Com-Pac 25

Development
- Designer: Hutchins Group
- Location: United States
- Builder: Columbia Yachts
- Name: Com-Pac 25

Boat
- Displacement: 4,800 lb (2,177 kg)
- Draft: 2.50 ft (0.76 m)

Hull
- Type: Monohull
- Construction: Fiberglass
- LOA: 28.17 ft (8.59 m)
- LWL: 21.00 ft (6.40 m)
- Beam: 8.50 ft (2.59 m)

Hull appendages
- Keel: fin keel
- Ballast: 1,900 lb (862 kg)
- Rudder: internally-mounted spade-type rudder

Rig
- Rig type: Bermuda rig

Sails
- Sailplan: Masthead sloop
- Total sail area: 265.00 sq ft (24.619 m^{2})

= Com-Pac 25 =

Sailboat class

The Com-Pac 25 is an American trailerable sailboat that was designed as a cruiser.

The Com-Pac 25 is a development of the Watkins 25, which was based upon the molds for the Columbia 24, which in turn came from the Islander 24.

==Production==
The design was built by Com-Pac Yachts in the United States, but it is now out of production.
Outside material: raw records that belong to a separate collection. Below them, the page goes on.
fitum: [17 -62 -24 62 -89 19 53 38 -36 -67 -2 8 14 42 -42 75 48 -27 -23 -88 -22 76 -79 60 -39 -69 27 32 79 -45 -39]
Runiz: [17 -62 -24 62 -89 19 53 38 -36 -67 -2 8 14 42 -42 75 48 -27 -23 16 -54 6 -78 -12 4 10 48 35 66 48 46]
ger: [-51 -3 66 15 43 35 -72 4 -62 75 -91 -64 -31 -91 5 22 -67 19 44 28 -74 -8 25 12 -6 70 -88 -67 39 -1 -3]
tags:
[35] -> Q145
[-23] -> Q273
[44] -> Q866
key ger 19:  | Q866
find: [-51 -3 66 15 43 35 -72 4 -62 75 -91 -64 -31 -91 5 22 -67 19 44 28 -74 -8 25 12 -6 70 -88 -67 39 -1 -3] | ger
find: [17 -62 -24 62 -89 19 53 38 -36 -67 -2 8 14 42 -42 75 48 -27 -23 16 -54 6 -78 -12 4 10 48 35 66 48 46] | Runiz
len: [17 -62 -24 62 -89 19 53 38 -36 -67 -2 8 14 42 -42 75 48 -27 -23 16 -54 6] | 22
len: [-51 -3 66 15 43 35 -72 4 -62 75 -91 -64 -31 -91 5 22 -67 19] | 18

fitum: [1 2 1 -2 0 -2 -3 1 1 0 0 -2 0 0 0 1 -3 -3 0 -2 -1 -3 -1 -3 1 -2 -2 -3 1 -3 -2 -3 -1 -1 -2 1 2 -2 -1 1 -2]
Runiz: [3 -7 -32 10 -30 8 14 -37 -9 -22 14 19 2 -35 12 -3 -9 -9 -36 17 12 3 -24 -9 -26 11 -18 -3 -17 0 6 -5 -29 -32 -8 -28 -7 17 -35 -31 -24]
muni: [-27 -23 -68 35 -61 35 25 -85 -30 -68 12 9 11 -90 18 -15 -10 8 -84 39 5 -23 -62 -18 -61 18 -21 13 -54 10 20 16 -84 -61 -19 -48 -28 32 -86 -78 -32]
bobun: [-24 -16 3 -13 7 -12 -15 0 -9 -14 -26 -25 -10 0 -23 -16 -2 -8 -1 -23 -27 -19 -12 -11 -1 -26 5 -6 -19 -15 -23 -3 -3 9 -16 3 -19 -19 4 -2 6]
len: [1 2 1 -2 0 -2 -3 1 1 0 0 -2 0 0 0 1 -3 -3 0 -2 -1 -3 -1 -3 1 -2 -2 -3 1 -3 -2 -3 -1 -1 -2 1 2 -2 -1 1 -2] | 41
key -> tag
[-26] -> Q215
[-3] -> Q562
[-2] -> Q14
[12] -> Q732
[11] -> Q209
[-36] -> Q634
[-25] -> Q26
[-35] -> Q110
key Runiz 26:  | Q209

muni: [16 5 -4 8 -19 5 40 21 9 3 -14 -20 16 5 11 4 10 10 -14 13 -5 -15 31 10 -6 -16 -25 -27 17 14 14 -17 -8 -8 8 4 7 5 11 18 -19 -19 7 -12 -8 22 -29]
razur: [12 6 -3 18 -18 10 30 21 9 4 -23 -17 20 9 9 6 8 6 -6 7 -4 -16 32 21 -7 -37 -12 -25 16 22 13 -15 -7 -7 5 3 12 9 8 20 -11 -23 13 -9 -9 27 -19]
bal: [15 7 -3 15 -19 5 33 21 12 3 -15 -25 18 6 9 4 11 9 -9 11 -4 -24 33 10 -6 -21 -25 -30 20 17 16 -14 -10 -9 7 4 8 5 10 18 -17 -25 7 -13 -8 23 -27]
Runiz: [8 14 -8 29 -17 21 41 33 22 8 -37 -18 29 16 34 12 14 3 -10 13 -4 -37 46 40 -17 -77 -14 -31 32 44 16 -25 -11 -16 7 7 23 17 9 22 -15 -38 27 -11 -16 41 -10]
pep: [12 9 -9 9 -16 11 39 21 11 3 -25 -16 16 9 23 8 10 7 -15 14 -6 -9 29 28 -13 -44 -6 -18 12 24 12 -26 -4 -6 8 3 13 13 11 21 -15 -20 18 -6 -12 26 -13]
fitum: [24 11 -6 15 -33 14 62 37 19 6 -39 -28 30 12 23 8 17 13 -19 17 -8 -29 56 28 -12 -50 -33 -43 29 32 26 -26 -13 -14 11 6 18 12 17 33 -25 -35 18 -19 -15 45 -41]
puni: [18 11 -7 12 -22 9 51 30 18 4 -20 -22 21 8 19 6 18 12 -19 21 -5 -35 46 13 -10 -26 -26 -43 32 26 19 -23 -14 -11 11 5 10 8 14 21 -28 -27 11 -17 -12 27 -32]
bobun: [35 10 -4 18 -43 8 86 40 18 6 -28 -46 30 8 12 6 20 21 -19 21 -10 -33 64 13 -7 -23 -54 -62 32 24 32 -26 -17 -14 13 4 12 7 20 38 -35 -29 8 -26 -14 41 -64]
Mege: [13 19 -17 21 -12 12 35 27 17 4 -16 -18 14 8 6 8 18 11 -26 27 -5 -24 39 21 -17 -28 -13 -28 27 29 12 -36 -9 -10 14 7 9 12 17 15 -32 -25 17 -10 -14 20 -17]
len: [13 19 -17 21 -12 12 35 27 17 4 -16 -18 14 8 6 8 18 11 -26 27 -5 -24 39 21] | 24
len: [12 6 -3 18 -18 10 30 21 9 4 -23 -17] | 12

It was adapted by Com-Pac Yachts owner W.L. Hutchins.

==Design==
The Com-Pac 25 is a recreational keelboat, built predominantly of fiberglass, with wood trim. It has a masthead sloop rig, a raked stem, a near-plumb transom, an internally mounted spade-type rudder controlled by a tiller and a fixed fin keel. Wheel steering was a factory option. The boat displaces 4800 lb and carries 1900 lb of ballast.
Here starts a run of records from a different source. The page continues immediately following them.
One vector is turned by the same rotation once a tick. Each row is the vector after some number of ticks, and that number follows the row.
The counts run from 0 to 557.
5,-11,2,3,1,-8,5,9,-8,-2,14,1,9,1,-3,4,0,-9,-2,-6,12,-11,-1,13,6,2,4,-3,4,-14,13,5,10,-9,7,-3,4,3,20,-6,-3,-7,8,16,14,-12,3,-9,-4,6,-7
368
7,-5,10,13,4,-5,-2,7,9,-3,13,-10,0,-3,-14,-8,-8,-4,3,12,-6,2,-5,-3,-7,6,0,-1,-7,-14,5,-21,7,-6,-4,-4,-4,13,14,6,-2,16,7,7,3,-6,2,0,-2,-10,7
74
14,-7,3,1,3,4,-2,13,-7,-6,13,-2,5,2,-8,-7,8,-11,12,17,12,-4,-11,-2,-1,2,0,-11,2,-4,-1,0,11,1,-5,8,-18,15,-11,14,10,4,5,-1,-3,-12,0,0,9,-3,3
314
5,0,9,-3,1,-1,-2,-3,-3,6,-3,-2,-3,8,-6,10,-15,-9,3,9,14,-14,1,11,-18,-2,-3,5,10,-11,-2,7,22,-6,8,-1,-9,-6,9,2,-3,-11,9,-6,-8,-1,5,2,-3,9,-7
118
10,-9,-2,-2,-14,-8,6,-6,-17,-1,3,0,-6,3,-11,-9,-10,-12,0,4,8,-12,1,8,-11,-6,-1,3,-5,-14,-9,-1,15,-5,14,-1,-19,-5,8,-1,1,-7,11,0,0,-2,-1,-1,-6,13,-4
342
-2,1,8,5,12,7,-10,8,9,3,8,-15,14,-4,-3,7,2,0,10,3,-2,5,-2,5,8,8,6,6,1,-14,17,-5,2,-5,-10,-4,-4,10,10,-11,7,13,8,10,15,-8,-3,3,-3,-7,10
278
14,-1,8,4,-3,6,-6,20,7,1,8,3,10,1,-1,4,6,7,14,12,8,0,-6,-7,-3,4,-3,-6,-7,-5,9,1,9,6,-8,-9,-19,6,-13,5,15,-1,7,0,-15,-5,3,-1,4,6,2
311
0,-6,-2,-6,2,-6,-5,-4,-8,7,1,-10,-2,2,-10,-9,-11,-18,3,9,2,-15,0,6,-10,2,-6,11,2,-19,-4,-6,14,-2,7,-1,-13,-9,16,-5,7,-2,4,-8,7,10,2,4,-14,2,7
453
0,4,9,-1,6,11,-10,8,7,4,-3,-13,-2,2,-1,-1,2,-1,10,16,5,-1,-3,3,-13,3,4,11,-3,-6,4,1,3,2,-10,1,-27,14,-3,1,12,9,0,-12,-9,2,4,4,-6,-3,14
304
16,4,3,1,-1,1,9,8,-9,3,12,-6,3,2,0,-4,8,6,-2,8,6,-3,-2,8,-3,-3,11,8,-13,-3,6,2,-9,-4,-12,0,-28,14,-1,-6,17,9,6,7,-4,-5,-3,1,0,-6,9
512
-1,8,8,7,2,4,0,20,2,-5,12,-5,7,-9,-5,-2,-3,13,-1,2,5,7,-8,-7,4,-7,-6,13,-7,-14,14,-5,7,-6,-5,-18,-6,7,10,-8,9,0,1,8,-4,-12,-1,-12,-9,10,6
51
10,-4,5,4,3,4,-2,9,-9,-2,-1,2,12,8,-3,6,1,-7,17,8,7,-7,-11,0,-5,9,0,-4,3,-9,2,9,20,-1,-1,-5,-13,-6,-15,6,14,-6,7,-2,-17,-4,6,-1,-6,10,5
217
2,-1,14,0,-7,8,-10,8,22,11,5,-8,3,-5,2,7,1,11,7,-1,9,2,13,8,-6,-1,7,11,-10,-8,17,1,1,4,-4,-4,-17,12,16,-7,-3,4,10,2,5,-4,1,4,-1,4,-4
284
1,-2,1,2,0,-2,2,-1,-12,0,2,-13,11,0,1,-1,7,-5,-4,-9,4,-3,-2,20,1,8,14,11,-8,-15,11,8,1,-9,-1,1,-13,7,12,-16,6,3,4,6,5,-9,5,-5,-16,0,14
270
1,-5,13,8,-9,3,-7,-3,2,-6,8,-12,-2,-7,-8,-4,-8,-2,-10,2,6,6,4,13,-5,4,5,5,-8,-10,8,-10,7,-5,5,5,-5,20,19,-4,-14,10,10,11,10,-13,2,-7,-6,-1,0
170
1,-6,-3,-8,0,-6,4,-2,-1,10,6,-6,-2,1,-8,-5,-8,-8,3,2,8,-15,7,7,-4,-13,0,15,-3,-16,-3,-3,3,-6,8,-4,-14,-6,22,-10,4,-2,7,2,20,0,-5,3,-5,6,-4
359
9,0,5,-3,12,-4,8,19,1,9,18,-3,6,5,6,1,6,4,-2,1,13,-13,-1,10,1,-4,6,6,1,-11,19,5,-4,-5,-9,-3,-8,8,21,-3,8,3,0,8,7,-5,5,-1,-2,-5,5
384
8,-7,8,-4,4,10,-8,-2,-7,1,-3,-3,6,7,-2,11,-3,-15,18,7,13,-9,0,8,-1,3,1,-3,13,-2,0,8,17,4,6,7,-16,-2,-9,3,5,1,18,0,12,-4,1,10,0,5,-4
114
8,0,5,9,9,-5,16,13,-4,-7,10,-4,3,4,-6,4,0,2,-2,1,9,-7,-8,8,-5,-4,12,5,1,-11,4,4,6,-21,-4,-2,-2,12,12,0,-1,1,-1,11,-7,-24,6,-12,-1,1,4
497
-2,-9,10,7,-2,6,-18,-4,11,5,-10,-8,6,-3,-8,6,-7,-15,17,16,-2,0,-4,0,-11,15,7,-2,-2,-8,-1,-7,14,-1,8,-3,-10,11,-8,1,3,1,15,1,1,-2,0,-3,-6,5,1
95
8,-5,4,-7,0,-2,-1,-5,-3,16,6,-3,-6,4,-8,2,-9,-13,2,17,10,-18,4,8,-9,-6,3,4,3,-5,-3,-1,2,-1,7,2,-18,4,11,-5,8,-4,14,3,15,7,-7,6,3,3,-13
5
-1,5,8,-5,16,8,-6,-3,-11,1,4,-12,5,5,-4,13,-10,-13,3,8,10,-5,-8,12,1,5,-2,3,19,-9,3,6,17,-4,0,4,-4,-2,2,-9,2,2,15,6,16,-3,-1,7,-5,-4,1
20
4,-1,9,8,3,-10,2,9,0,3,14,-6,8,-1,-4,4,-2,0,-10,-1,1,-5,-3,14,-2,9,4,5,-5,-18,17,-1,7,-10,-2,-8,3,6,25,-10,-4,0,1,14,-1,-6,7,-8,-9,-5,6
273
13,-6,9,7,-11,-3,7,4,-12,-8,13,-4,-2,2,-1,-14,3,0,-7,-5,6,-3,3,16,-10,2,3,3,-14,-11,8,-5,5,-2,-1,4,-17,12,15,5,-4,9,3,2,-9,-11,9,-3,-8,-2,9
65
8,-4,8,13,-14,-6,1,9,-1,-7,6,-2,2,-4,-6,-12,2,4,-4,0,3,2,-3,5,-10,3,5,4,-19,-16,8,-5,7,-8,2,-7,-10,13,11,-1,-3,-1,1,4,-16,-14,7,-14,-11,7,8
67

The boat has a draft of 2.50 ft with the standard keel fitted.

The boat is normally fitted with a small 6 to 12 hp outboard motor for docking and maneuvering, although an inboard diesel engine of 12 hp, was optional.
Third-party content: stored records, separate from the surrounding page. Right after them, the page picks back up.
The rows of X fall into a few groups, and each row is roughly a mix of its group's hidden directions.
X, 171 rows:
6	-38	0	13	-8	30	55	-1	14	40	56
14	48	34	18	1	-39	-12	-22	-35	-12	-55
-5	56	29	38	-24	-23	-27	-9	19	53	3
39	33	7	23	65	-6	-17	28	11	5	-43
14	32	-11	-21	-41	12	58	-18	-20	-53	8
11	28	-36	-28	26	43	25	-4	-43	5	50
7	2	-13	41	-42	0	-37	33	-22	-60	-20
-24	6	-18	15	-43	-11	-4	-64	53	-18	-16
5	-36	51	54	-6	15	-12	27	-21	37	-26
-17	31	25	44	-17	7	-36	-62	2	-7	-35
-34	-10	28	23	-21	-14	-67	-17	28	15	-40
29	-33	-45	1	-31	8	-21	55	-34	-17	-24
35	7	-16	12	16	27	52	28	-14	33	55
2	11	42	11	58	10	24	-44	11	-15	47
16	57	-29	12	-22	-26	16	12	-55	29	-26
-30	-30	-26	10	-37	8	27	-44	30	-52	18
19	2	37	-30	39	20	73	8	-4	22	-10
10	-23	-42	-13	61	20	16	-25	33	43	8
3	-49	32	1	53	3	30	-7	-14	-55	10
15	-9	63	-30	1	-23	-48	13	-21	39	-21
-1	28	26	12	2	-16	-28	5	-22	-66	-55
-28	-55	-5	0	-42	6	20	-27	40	-47	0
-25	5	17	-37	-7	-22	37	26	-16	-24	70
-15	26	10	-25	30	3	-17	-47	34	-62	21
17	-43	40	-5	-28	-6	62	37	-23	15	-6
-17	-41	-34	41	-42	14	-34	16	37	-32	-8
-11	-29	-52	7	-6	14	21	20	35	42	52
-19	-31	13	23	-55	20	22	-44	10	-44	25
-11	-6	-12	16	-23	7	85	24	15	-38	1
20	38	-63	-19	-20	-9	-4	30	-52	-15	-5
-14	-54	17	-3	-21	-1	55	4	22	49	28
-2	12	-46	-15	60	22	-22	-12	25	49	18
49	2	16	-14	3	-34	44	30	-38	45	17
-3	-33	45	-4	72	8	13	-30	-4	-17	28
-15	-52	-3	33	-51	7	5	-11	34	-51	10
-16	-35	26	-30	-16	-26	55	-22	17	50	14
32	-46	-26	27	-36	-3	55	39	10	-7	-6
12	17	-40	12	-41	-13	-15	57	-35	-25	-34
19	27	-8	7	-1	24	52	28	-25	-47	-49
-55	25	-6	-17	21	-24	0	-30	3	67	11
7	43	28	1	18	-44	-50	-26	-46	-11	-12
13	28	39	-1	-51	-21	3	-68	-21	-3	1
-13	-36	-34	20	24	33	48	9	40	-31	30
0	-25	-47	22	-33	38	44	-19	-11	-13	45
2	19	-6	0	-19	-46	-19	0	23	79	23
40	44	19	-70	4	8	14	-7	-25	27	-4
0	-73	27	20	-15	-2	3	52	17	28	-6
30	67	-20	4	32	-2	18	11	-32	-40	-26
-8	57	-38	-1	39	-5	-47	-21	22	19	28
49	37	-59	6	36	-13	9	5	-3	16	38
6	37	-64	19	0	18	28	8	-18	-48	-29
13	57	-47	5	-15	-1	-17	22	-50	-38	-1
-42	-33	3	11	-43	-3	-10	-24	44	0	55
-7	-17	13	31	-63	-13	-8	15	-14	-30	-59
6	-26	36	-17	50	28	-17	3	33	31	-51
-8	-4	-41	1	-30	24	-36	24	-33	65	3
6	-54	0	5	-30	7	61	-18	25	21	39
5	3	-34	-14	14	1	29	7	46	51	58
-38	-25	-3	-9	6	24	24	-50	60	6	32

The design has sleeping accommodation for five people, with a double "V"-berth in the bow cabin and two straight settee quarter berths in the main cabin and an aft cabin with a single berth on the port side. The galley is located on the starboard side just aft of the companionway ladder. The galley is L-shaped and is equipped with a stove and a sink. The enclosed head is located just aft of the bow cabin on the port side. The fresh water tank has a capacity of 20 u.s.gal. Cabin headroom is 70 in.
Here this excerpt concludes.